Efficiency of mitochondrial uncoupling by modified butyltriphenylphosphonium cations and fatty acids correlates with lipophilicity of cations: Protonophoric vs leakage mechanisms.

In order to determine the share of protonophoric activity in the uncoupling action of lipophilic cations a number of analogues of butyltriphenylphosphonium with substitutions in phenyl rings (C ₄ TPP-X) were studied on isolated rat liver mitochondria and model lipid membranes. An increase in the rate of respiration and a decrease in the membrane potential of isolated mitochondria were observed for all the studied cations, the efficiency of these processes was significantly enhanced in the presence of fatty acids and correlated with the octanol-water partition coefficient of the cations. The ability of C ₄ TPP-X cations to induce proton transport across the lipid membrane of liposomes loaded with a pH-sensitive fluorescent dye increased also with their lipophilicity and depended on the presence of palmitic acid in the liposome membrane. Of all the cations, only butyl[tri(3,5-dimethylphenyl)]phosphonium (C ₄ TPP-diMe) was able to induce proton transport by the mechanism of formation of a cation-fatty acid ion pair on planar bilayer lipid membranes and liposomes. The rate of oxygen consumption by mitochondria in the presence of C ₄ TPP-diMe increased to the maximum values corresponding to conventional uncouplers; for all other cations the maximum uncoupling rates were significantly lower.

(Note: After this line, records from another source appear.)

Each row is a point on a tangle of strands that fork, close into loops and nearly touch. The rows are in no order.
Two points are linked if the straight distance between their rows is under 51.1. Some points are linked to none.
Gola: [  6  -2  -7  -6 -14  20  -4   8  -9  -3  12   4  17  -4   2 -26  -8   2
   2  -5  -2   7  -3  -3  -9   4  -2  10 -10   3   5  12  17  27   8   1
 -12   2  20   2  14  -9   4  -9  -5 -21]
bug: [-11   4  13  21  -5  -3  -4  10  15  -8 -35   6 -14 -11  15  -2  -9   4
 -10  -2 -17  -5  17   9  -7  13   5 -10   4  10   0 -13  -4 -16  11  12
   0  -2 -34 -12   0  10  -4  20 -15   5]
bev: [ -6 -10   3   4   8   3  -4   2   5  10   4   1  13  -1   3   7   1  -9
  -3   0  -7  -6  -8   1   6   7   4  -6   1  -9   0 -10  -7   9   5   0
  16   5  -2   8  10   6  -1  -6   5   3]
Sani: [ 11 -11   3  -6   0  18  -2  12  -9   3  12   3  19   6   5  -8  -1   1
  -1   1  -5   5  -5  -9  -6  -1   0  14  -2   5   3   8   9  15  10  -6
  -1   1  17   7  10  -7  11 -17   0 -10]
sida: [-27   2 -21  -5   6   3   6 -23  -9 -10  -3  -9 -14 -15 -17  18   1 -13
  11   2  11  -3   9  20   6  -8   8  24   8  -4   5  -6 -10  -8  -3  16
 -27  -3  -4   6   5   0   8   0 -17   3]
poda: [ -4  -1  15 -11  10  23   9   2   2  17  32  -5   5 -11  -9   6  -4  -8
   8   7   6   1 -12 -12  -3  -6  13  -9   8 -23   8 -14   8  33   2  -5
  12  -2  20  15  -4   2   4  -6   7  -3]
Sal: [-11   0   4  -7  21   9  -6   3 -11  -1 -10  -2   4 -13  16  13   2 -15
  14   1 -16  -1  -8   8   1  12  18  10  23 -25  12 -13 -11  16  13   2
  11  17  -4  19  22   9  -3 -11   8  10]
duv: [ 15  -2  13  -4 -20  13  -2  17  -5   1  -3  18  15  -3   2 -23 -15   9
 -13 -10 -22  11 -10  -4  -6  27  -6   7 -23  -8  12  -4   9  34   8  -5
  -8  -4   0  14  25  -2   9  -5  -3 -14]
Piro: [  3  -7   1 -27  11  21   8   0  -9  -3   8  -4   5   2  12  -1   5   5
   0   6  -3   7   2  -5 -20 -17   0  26  28  -5   4  15  10  12  16 -15
 -16  10  14   4   3  -6  17  -8   4  -7]
Tuzo: [ -4  18 -27  13 -12 -29  -4 -11   8   1  -1  -5  -9  18 -12  11  16   4
  -1  -8   1   6  17   6  13 -13 -10  -3  -9  16 -13   5 -20 -27 -12  -1
   7   4  -2  -6  -8  -3  -1   2 -11  15]
Sak: [ 23   0   4  14 -12  -8  -8   6  -3   9 -12   8   4  12  16  -6  -7  10
 -11   4 -14   3  10   0  -3   7  -1  -3  -4  19   7   3  -2 -21   2   0
   7  -3   5   0  -7  -2  -7  -1  -6   1]
Diguf: [ 22 -21  16  16   5   5  -3  13  -6  10 -10  -6  11  18  12  -6   6   0
  -5   2 -17  -7 -18 -11   4  29 -15 -10 -13  -9   0   2  -3 -11   2  -9
  26  -1 -11   1  -4   6   3  -5   8   8]
Kef: [ -9   2  -7  -3  -7  -7   0   4  -1 -13 -10   2 -15 -14  -4   7  -1   8
 -15   0   3  -6  24  13   4  -4  -5   5  10  21  -8   1  -6 -20 -11   7
 -29  -8 -19 -12  -3 -13  13  20 -23 -12]
koguf: [  7  -1 -16  22  -2 -21   2  -4   0  -2  -5  -3  14   9 -11  -2   4  -6
   0 -12   3   1  -9   4  16  14 -16  -8 -29   7 -20  18 -15 -13  -6   8
  24   0 -17  -4   4   1 -13  -8   5   0]
vanur: [ -7   3  -1  -5   2  23   9  -1  -8  -3  18  -3  16 -11 -15 -13 -10  -7
   2  -8   7  -2  -7  -3  -7  -3  -6  13 -20  -2  -4  10  10  31   6   6
  -9   0  15  12   8  -8  -3 -13   1 -20]
fubi: [-16   9  -9 -28  11  21  14 -14 -16  -7  13 -18  -2  -8 -23   0   8   3
   5   1  25  -7   6   9  -5 -17  -7  17  -3  -4  -6  12  10  -8   6  -7
 -42   7   5 -12  -7 -10  15 -16  -9 -11]
gasab: [-19   4  -6  13 -23  -8  -4   8  13   0  -5   6 -11 -25  -7  -9 -12  -7
  -6  -3   7  -4  -5   6  -3   6  12 -10  -8  -3   0 -14  15  12   0  23
  -3   0  -7  -6  15  10 -26  16   8   0]
biza: [ -9  14   5   0   8 -22   4  -3   8   6  13  -3   5 -11  -6  -5   1 -17
   5  -2  -1   1 -13   1  20  10   7 -24 -23 -17  -9   5  -5   5 -17  14
  33  16   0  -1  10   8 -22  -5  28  18]
fes: [-13  -6   8 -11  30  11  18 -16 -21  -2  -9  -3   2  18 -10   9  13 -10
  12   0   5  -9 -14  -9  -7 -18 -13  16   5   3 -17   9   1  16  -6  -9
  11 -14  -2   8 -12  -6  35 -13  -3  -8]
dugaf: [ 24   7  25  16 -15  -6 -17  28   5   8 -10  11  -5   2  18 -18  -8  19
  -4  -1 -19  11  -1   0 -18  -1   0  -8  -8   5  21 -17  -6 -14   2  -1
  17  -6   0  -3 -21  -7 -18   2   4  17]
Rem: [  4 -12   7 -26  25   2   8 -14 -18  -2  -2  -3  -2  27   0   2   8   1
   7   9  10   8  -1  -7 -12 -22  -9  15  22  11  -8  19   4  -2   4 -16
   2  12  15   2 -17 -11  30 -18   4  -6]
nir: [-22  -7 -15   7   9   3  -1  -1  -3 -15 -21  -1  -6 -14   9  13  -4  -7
   4   3  -6  -7   4  14  10  14   3   3  10  -5   5  -6 -11   2   6  16
  -8   6 -19   9  22  12  -4   6  -3   8]
buva: [  1  -7  -4 -28   6  16   5   0 -16 -15  -4   3  11   8  26   2   8  10
  -1  12 -12  10   2   1 -17  -6   2  30  30   8  11  24   8  -3  13 -13
 -13  11   5   1   4  -4  19   0  -4   2]
Lam: [  0  -9  19  -5  28  20  21  -6  -6   6  15  -4   9  12 -10   4   8  -9
  14   2   1 -12 -13 -17  -2 -16  -6   5   3 -19  -1  -8   6  25   0 -11
  12  -5   5  23 -12  -6  21   0  13  -5]
Zese: [ -9   9  -7   7   6 -18  -6   0   7   3 -13   4  -7  -7   8  12   9  -6
  10   5   5  -6   5   5  12   3   7 -23  12  -8  -7 -13 -13  -8   5   1
  28  13  -4  -7  10   8 -13  -1  14  24]
Pugo: [  1  18  -4  14  -8  -6   3  -6  16   9  12  -5 -11 -10 -20   4  -3  -2
   8   0  11  -7  -6  -6   9  -6  10 -20  -7  -9  -4 -17   5   5 -10   9
   8  -7   8  -3   0   5 -26  16   9  16]
rut: [ 13  -5   3 -13   6   8   2  -7   3  11  17  -1   4  20   0  -2   4   3
   1   6  17   6   1 -18  -2 -25  -7  -2   5   0   2   3  14   7  -1 -13
  -2   2  21   0 -15 -10   7 -14   6  -9]
garer: [ -7   3 -18 -22 -13   8   4 -10  -5  -9   7  -5  -9 -12   4  -2   2  15
  -1   4  20   3  18   1 -11 -16  -4   1  25   8   2  16  25  -4  13  -2
 -35   1   9 -16  -1  -8   1   3  -8 -17]
kaz: [  0  -7 -11  18   6 -13  -7   3  -2 -12 -21   1   5  11   7  13   6   0
   0   1 -12 -11   6   7  18  20 -12  -4 -11   9 -14   8 -19 -32  -3   3
   7  -4 -25  -6   9   9   5   1 -13   2]
Gibo: [ -4  13 -19   4 -12 -24  -5 -10   4   5   5  -7  -9   7 -12   6   9   6
  -2   0  13   6  17   7   1 -18  -7  -5   6  15  -7   1  -5 -21  -4   0
  -9  -2  12 -10  -4  -1  -2   6  -6   4]
lok: [ -1   1  -5 -10 -14   2  -2   8  -1 -13   0   6 -14  -7   8  -7   4  17
 -16   2   6  -4  22   5  -5  -1  -5   2  10  31  -3  15  11 -23  -3   0
 -31  -5  -6 -18  -3 -15   7  17 -22 -18]
Giv: [ 11 -21   9  17  16  -8  -7   5  -6   4 -22  -4   7  24  10   1   9   4
   4   4 -15  -6 -10  -5   8  18 -14  -8  -1  -3 -13   5  -6 -18   1  -8
  29   5 -15   3  -3   5  10  -6   1  10]
Benuv: [ -9  -2   5   3  14   2  21  -2  12   0  -3  -2 -16   0 -11   3   0 -31
   4   6   8 -25 -13  -7  19  -4   3 -10  -6 -16  -6  -4   1   6 -16  -3
  12   8 -16   2  -5  14 -18  14  23  12]
sote: [  5 -20  -5 -15  18 -11  -2  -8 -13  -3 -13   5  -2  25  12  16  10   8
   1  16  -9  16   5  -4   0   0   2  14  24  18  -2  18   0 -21   2 -16
   9  11   7   4 -13  -4  27 -12  -3   4]
Gifav: [-15  -6  -1  -1  17  10   4  -6  -6   0  -2  -6  -1  -8   2  17  -1  -7
   5   0 -11  -2  -5   3   1  -2  19  15  23 -12   8  -4 -12  16  10   2
  -4   5   1  11  11   8   4   2   4   7]
Lurep: [-11   1   5  -6   5  12   3  -9   3  14  30  -9   2 -20  -3   9  -4 -17
   7   0   0   7 -13   6   5   5  20 -15   6 -23   0 -13   3  26  -3   3
  25   5  24  14   6   2  -6  -9  11   5]
ker: [  2   6  16  11  -6 -12 -17  18  10  11 -26   2 -13  -3  24   6   5  13
  -1   4 -15   7  14   9 -11  -1   1  -6  21   5   5 -16 -12 -28  13   8
  13   3  -5  -6 -17   7  -9   8  -7  10]
Siza: [ -7   5  -4   8 -25  -2  -7   5  16   7  15   1  -2 -24  -3  -4  -9  -7
  -3  -4   5   5  -9   2   5  13  17 -19 -10 -11   2 -17   9  19  -1  19
  12  -6   8  -1  14   7 -26   4  12   1]
fek: [ -6  -1   3  -2   8  17   2 -13   2  10  20  -6   1  -5 -12   2  -3  -9
   4   1   8  -5  -5  -1   0  -9   9   0  10 -14  -6 -11   5  24   7   2
  -7   2  15  11   3   3   1  -7   2   0]
Bok: [-11  -3  14  -8  24   8  17 -12 -12  -1   4  -4  -3  14 -13  12   6 -18
  12   3   7  -8 -16  -8   1 -16  -2   5  12 -12 -10  -3  -4  20   3 -12
  19  -4   1  15  -9   1  23  -8   8  -1]
Rilek: [  6  -5 -14  20   7 -15  -4  -2   0  -6 -18   2   8  17   0  10   7  -2
   3  -6  -7  -6  -7   2  17  20 -24  -9 -22  10 -19  18 -15 -25  -9   4
  25   1 -20 -10  -4   4  -6  -4  -8  13]
Saruz: [-14  -1  -4 -21  10  14  15 -15  -4   3  18  -7  -4  -1 -24   1   4   5
   0   1  20  -6   4  -2   1 -21 -11   6   2  -7  -1   8   8   4  -1 -10
 -36   0  -1  -4  -9  -9  13  -2   0 -14]
nibik: [  8  -8   6 -22  15  17   3  -8  -9   4  12  -1  11  15   7   2   5   0
   4  12   4   9   0 -12 -13 -22  -5  14  18   3  -1  10   9  10  10 -15
   3   3  23  10 -12 -11  18 -16   4  -3]
fele: [-14   0  -9   5   2  11   9  -1   3  -4   2  -5  -6  -1 -27   6  -1  -8
   1   1   6 -19 -10   7  11   1 -10   8 -25  -3 -11   3  -4   1 -12   4
 -19  -9 -25   7  -6   2   5   6  -1  -3]
zadu: [  4   6   0  -1 -26   3 -14   8   2   1  13   8   9 -19  -2 -21 -17   2
  -1  -7   3  13  -3  -7  -8  14   8  -4 -22  -7   9  -9  16  31   1  13
 -10 -12  12  -1  15  -6 -10  -4  -5 -22]
Suvun: [ -1 -15  17 -17  22  28  17  -2 -10   2   2  -3   9  18  -6   3  11   2
   2  -2  -8 -12  -9 -16  -7 -14 -10  12  15  -6   5   0   3  20   1 -15
  -1  -2  -2  15  -7  -6  27   7   6 -11]
kisal: [-13   2 -16  -2   1   3   5 -15  -2   6  10 -10 -10 -11 -15  12  -2  -7
   7  -1  14  -2   4   5   3 -15  10   1  10  -6  -1  -8   2   7   6   3
 -20  -8   7   2   2   5   0  -1   1   3]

We assume that the studied cations of the C ₄ TPP-X series, with the exception of C ₄ TPP-diMe at low concentrations, cause nonspecific leak of ions through lipid model and biological membranes which is significantly enhanced in the presence of fatty acids.
Competing Interests: Declaration of competing interest The authors declare that they have no known competing financial interests or personal relationships that could have appeared to influence the work reported in this paper.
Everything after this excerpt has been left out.